● To do
Identify all lines in the listing that include the word "mark", and copy them out.
---- Given records
What can hang from each mark:
Q401: Q41
Q421: Q401
Q41: Q421 Q745
Q67: Q41 Q171 Q421 Q745 Q810
Q171: Q67 Q421 Q810
Q745: Q810

Known rows, with every way that one mark hangs from another:
[Q171 Q67 [Q421 Q401]]: [-1.41 -1.61 -1.65 -2.28  0.80  2.83 -0.08 -1.80  0.62  0.14  1.12 -1.00
 -1.68 -3.51  0.31  1.61 -0.49 -1.22  0.44]
[Q401 [Q41 Q421 Q745]]: [-1.02  0.90  1.22  0.48 -1.10 -3.05  0.23  2.77 -3.73 -0.77  0.16 -0.36
 -0.18 -1.23 -5.60  1.66  0.35  2.65  1.46]
[Q745 Q810]: [-0.14 -0.16  0.59  1.39 -1.77  0.54 -0.06  4.93 -2.95 -2.21 -0.05  1.46
  2.05 -0.36  1.74  2.46  0.60 -1.99 -2.41]
[Q421 Q401]: [-0.05 -0.82  0.12  1.06 -0.62  3.10  0.50 -1.46 -1.70 -0.62  1.08  1.94
  1.89 -2.09 -1.88 -0.81 -1.15 -0.48 -1.03]
[Q171 [Q67 [Q41 Q745]] [Q421 Q401] Q810]: [-0.50 -0.15  0.40 -2.69  2.17  4.36 -0.20 -2.49  1.48  2.08  0.68 -1.51
 -0.35  5.86  4.71 -0.68 -0.93 -4.02  0.22]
--------
● Result for this exercise
What can hang from each mark:
Known rows, with every way that one mark hangs from another:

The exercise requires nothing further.